The Emergence of Neuroarchitecture

Our spaces do more to define us and express our authentic essence than we may believe.

Photo by Getty Images/AleksandarNakic.

Winston Churchill famously said, “We shape our buildings, and then our buildings shape us.” Science and psychology are now coming around to support the statement. The merging of science, psych, art, and design is a hot, new-ish world known as neuroarchitecture.

Neuroarchitecture goes a step beyond creating buildings based solely upon looks. It builds upon the belief that we all love to have some control over our environments. Neuroarchitecture takes into consideration the brain’s processes in relation to the architectural environment.

We are a superficial species. The same truths that apply to food porn and style influencers also make sense here. We are more positively impacted when a building we go to looks aesthetically pleasing. If the space is simple and boring, we’re more apt to steer clear and even feel bummed out about being there. Sometimes the way a building looks even alters the way we interact with others.

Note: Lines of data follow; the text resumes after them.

Each point is reached from the start by the listed moves, each made 0, 1 or 2 times, or once backwards (-1), plus a little noise. Is the number of moves made odd or even? Then give how often each move was made.

Moves:
(1): [0.56 0.12 0.51 0.36]
(2): [ 0.07  0.61 -0.06  0.05]
Start: [-0.17 -0.10 -0.06  0.15]
Points:
[-0.11  0.52 -0.11  0.18] -> odd (0, 1)
[-0.17 -0.09 -0.07  0.16] -> even (0, 0)
[-0.73 -0.21 -0.57 -0.20] -> odd (-1, 0)
[ 0.90 -0.48  1.02  0.83] -> odd (2, -1)

Moves:
(1): [ 0.44  0.08 -0.02  0.02  0.13 -0.26 -0.09  0.00 -0.12  0.04]
(2): [-0.15  0.48  0.06  0.12 -0.12  0.00  0.08 -0.04  0.05 -0.02]
(3): [ 0.14  0.04  0.47 -0.15 -0.03  0.00 -0.03 -0.05 -0.01 -0.08]
(4): [ 0.15  0.08  0.13  0.46 -0.05  0.12 -0.09  0.00 -0.04 -0.16]
(5): [-0.08 -0.01  0.17  0.12  0.48 -0.32  0.11  0.12 -0.16 -0.13]
(6): [ 0.13  0.17 -0.14 -0.16  0.32  0.45  0.11  0.08 -0.04 -0.08]
(7): [ 0.12 -0.13  0.03  0.05 -0.07 -0.07  0.35 -0.11 -0.16  0.10]
(8): [-0.04  0.05  0.00 -0.04 -0.07  0.03  0.12  0.60  0.02  0.17]
Start: [-0.15 -0.01 -0.10  0.08 -0.06  0.16  0.17 -0.33  0.01 -0.39]
Points:
[ 0.19  1.49 -0.18  0.81 -0.18  1.63  0.27 -0.25  0.11 -0.72] -> odd (0, 2, 0, 2, -1, 2, 0, 0)
[ 0.34  0.67  0.30  0.84  1.14 -0.26  0.77 -0.15 -0.68 -0.79] -> odd (1, 1, 0, 1, 2, 1, 1, 0)
[ 0.27  0.22  1.04  1.21  0.55 -0.85 -0.27  0.52 -0.28 -0.88] -> odd (1, 0, 1, 2, 2, -1, -1, 1)
[ 0.98 -0.23 -0.05  0.24  1.04  0.50  1.16  0.94 -0.71 -0.24] -> even (1, -1, 0, 1, 1, 2, 2, 2)
[-0.01 -0.20  1.11  0.15  0.13 -0.66 -0.05 -0.95 -0.12 -0.68] -> odd (0, 0, 2, 0, 1, -1, 0, -1)
[ 0.18  0.28  0.50 -0.02  0.50 -0.36 -0.03  0.43 -0.09 -0.49] -> odd (1, 0, 1, 0, 1, 0, -1, 1)

Moves:
(1): [ 0.34  0.08  0.06  0.12 -0.39  0.13 -0.27  0.11  0.05 -0.02  0.09 -0.10
 -0.17  0.05 -0.23 -0.09 -0.07  0.03]
(2): [ 0.00  0.39  0.16 -0.07 -0.09  0.04  0.10 -0.19 -0.20 -0.26  0.07 -0.01
  0.04  0.07 -0.11  0.00  0.21 -0.16]
(3): [-0.06 -0.03  0.25  0.20  0.05 -0.02 -0.08 -0.06 -0.26  0.26 -0.03  0.14
  0.03 -0.08 -0.17  0.12  0.13  0.07]
(4): [-0.28  0.04 -0.05  0.22  0.05 -0.01  0.01 -0.23  0.00  0.03  0.00 -0.05
 -0.01  0.16  0.01 -0.30 -0.15  0.07]
(5): [ 0.23  0.16  0.07 -0.08  0.23  0.13  0.06  0.16  0.12  0.02  0.08 -0.28
 -0.06 -0.23 -0.08 -0.04 -0.10  0.10]
(6): [-0.06 -0.10 -0.03 -0.11 -0.07  0.26  0.06 -0.02 -0.19  0.04 -0.05 -0.03
  0.07  0.01 -0.01  0.04  0.00  0.01]
(7): [ 0.17 -0.07  0.11  0.02 -0.18 -0.03  0.24 -0.05  0.05  0.17  0.12 -0.23
  0.17  0.16 -0.08 -0.14  0.18  0.08]
(8): [ 0.10 -0.09  0.15  0.09  0.06 -0.04  0.02  0.44 -0.46  0.01  0.22 -0.03
  0.11 -0.03  0.21 -0.01 -0.16 -0.12]
(9): [-0.30  0.09  0.09 -0.07 -0.01  0.00  0.08  0.25  0.17 -0.12 -0.06 -0.19
  0.04  0.17 -0.23 -0.01  0.03  0.11]
(10): [-0.11  0.13 -0.04 -0.27 -0.18  0.14  0.10  0.00 -0.04  0.48  0.08  0.26
 -0.07 -0.08 -0.09 -0.17  0.07 -0.15]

Case in point: Cutting-edge architectural firm Snøhetta, based in Oslo and New York City, envisions fascinating design experiments all around the world. What it did for universally loathed Times Square was particularly ambitious and effective. This particular project involved putting chic, sleek gray benches around the hood. The intent wasn’t just to make the place look cool but rather to create physical, psychological, and economic benefits for the community. The numbers don’t lie. This little design tweak worked some big-time magic: pedestrian injuries decreased by 40 percent, vehicular accidents went down by 15 percent, and overall crime in the area decreased by 20 percent.

Living in a big city among strangers can be terrifying. It’s easier for us to be kinder and more compassionate when we enjoy what we see just a little bit more.